CAR has some of the highest humanitarian needs per capita of any country in the world. According to the UN’s emergency aid coordination agency, OCHA, some 2.8 million people – out of a population of under five million – require some form of assistance, and 1.9 million people are food insecure.


The UN’s refugee agency, UNHCR, has helped facilitate 17,000 refugees to return home since 2019. But coronavirus border closures have hindered efforts, and more than 600,000 Central Africans remain in exile.

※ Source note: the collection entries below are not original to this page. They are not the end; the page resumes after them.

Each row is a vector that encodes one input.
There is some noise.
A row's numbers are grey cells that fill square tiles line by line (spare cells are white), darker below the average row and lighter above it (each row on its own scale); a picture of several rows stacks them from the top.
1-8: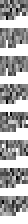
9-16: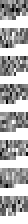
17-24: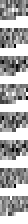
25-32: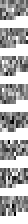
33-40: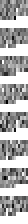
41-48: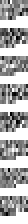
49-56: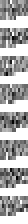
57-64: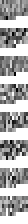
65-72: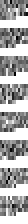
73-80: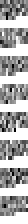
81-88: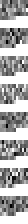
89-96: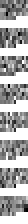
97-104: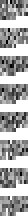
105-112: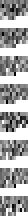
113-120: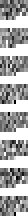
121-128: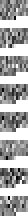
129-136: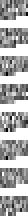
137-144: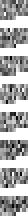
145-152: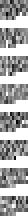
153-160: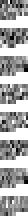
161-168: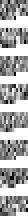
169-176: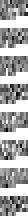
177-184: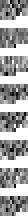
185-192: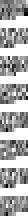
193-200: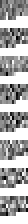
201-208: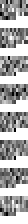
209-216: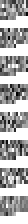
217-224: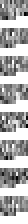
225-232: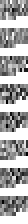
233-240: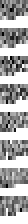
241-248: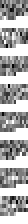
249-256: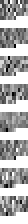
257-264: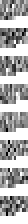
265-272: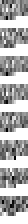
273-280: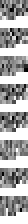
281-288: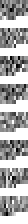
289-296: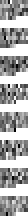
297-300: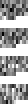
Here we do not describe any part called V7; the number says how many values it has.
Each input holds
a list of up to two items, each either a point on a 9-point line, or a true/false value and a value of V7.
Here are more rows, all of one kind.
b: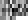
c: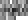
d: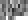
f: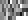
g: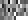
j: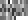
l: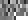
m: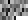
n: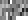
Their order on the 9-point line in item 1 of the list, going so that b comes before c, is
f, n, d, b, c, j, g, l, m.
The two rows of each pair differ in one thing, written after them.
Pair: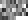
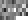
the value of V7 in item 2 of the list
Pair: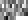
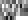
the value of V7 in item 1 of the list
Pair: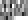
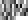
the true/false value in item 2 of the list
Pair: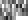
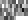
the value of V7 in item 1 of the list
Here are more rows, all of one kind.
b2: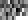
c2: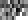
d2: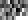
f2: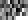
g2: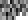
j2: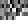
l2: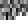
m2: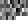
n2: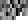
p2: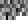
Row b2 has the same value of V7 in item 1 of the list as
c2, d2 and f2.
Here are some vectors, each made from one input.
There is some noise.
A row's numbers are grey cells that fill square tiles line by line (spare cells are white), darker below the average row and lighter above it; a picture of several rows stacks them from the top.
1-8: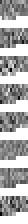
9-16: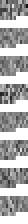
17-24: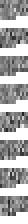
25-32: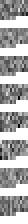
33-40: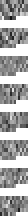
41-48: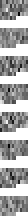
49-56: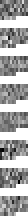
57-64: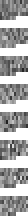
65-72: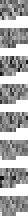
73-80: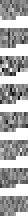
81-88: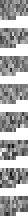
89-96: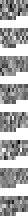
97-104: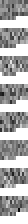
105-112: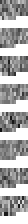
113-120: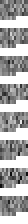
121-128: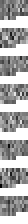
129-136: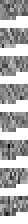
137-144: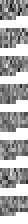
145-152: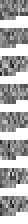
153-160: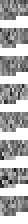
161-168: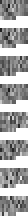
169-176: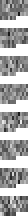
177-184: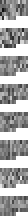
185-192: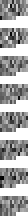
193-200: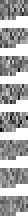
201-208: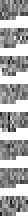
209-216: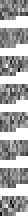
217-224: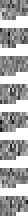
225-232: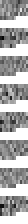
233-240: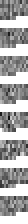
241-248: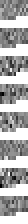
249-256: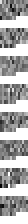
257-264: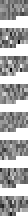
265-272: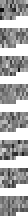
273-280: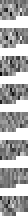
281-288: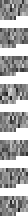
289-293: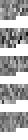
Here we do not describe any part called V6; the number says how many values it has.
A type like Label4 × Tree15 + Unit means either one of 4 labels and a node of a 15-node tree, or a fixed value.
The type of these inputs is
Bool × Circle11 + V6.
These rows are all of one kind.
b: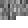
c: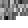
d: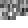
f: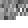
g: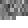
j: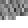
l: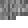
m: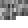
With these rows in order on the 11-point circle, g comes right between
j and m.
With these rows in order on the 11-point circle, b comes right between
f and l.
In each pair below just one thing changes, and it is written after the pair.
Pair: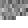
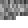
the true/false value
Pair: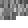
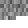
the true/false value
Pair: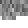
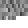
the place on the 11-point circle
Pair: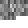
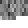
the place on the 11-point circle
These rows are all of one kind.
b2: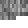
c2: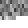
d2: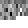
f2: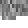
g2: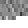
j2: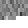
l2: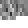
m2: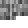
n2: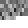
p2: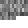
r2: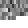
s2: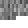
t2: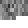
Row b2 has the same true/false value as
m2, p2, s2 and t2.

CAR’s first coronavirus case was in March, but just 63 deaths have been reported since. The main impact of the pandemic has been economic: Supply chains from neighbouring Cameroon were choked by transport backlogs earlier this year, causing food prices to rise.


Distributing aid is complex in the country, which has poor road networks outside Bangui. In some cases, communities have even destroyed bridges to protect themselves from armed groups.


CAR is also among the world’s most dangerous places for humanitarians: Two aid workers were killed and 22 injured in 343 security incidents recorded in the first 10 months of 2020 – a 40 percent increase compared to the previous year.


“The continued insecurity and increase in attacks on humanitarians is impacting multiple aspects of the response,” said Maria Rosaria Bruno, acting head of OCHA’s office in CAR. “When humanitarians are forced to withdraw due to serious incidents, it has an important impact on people's well-being.”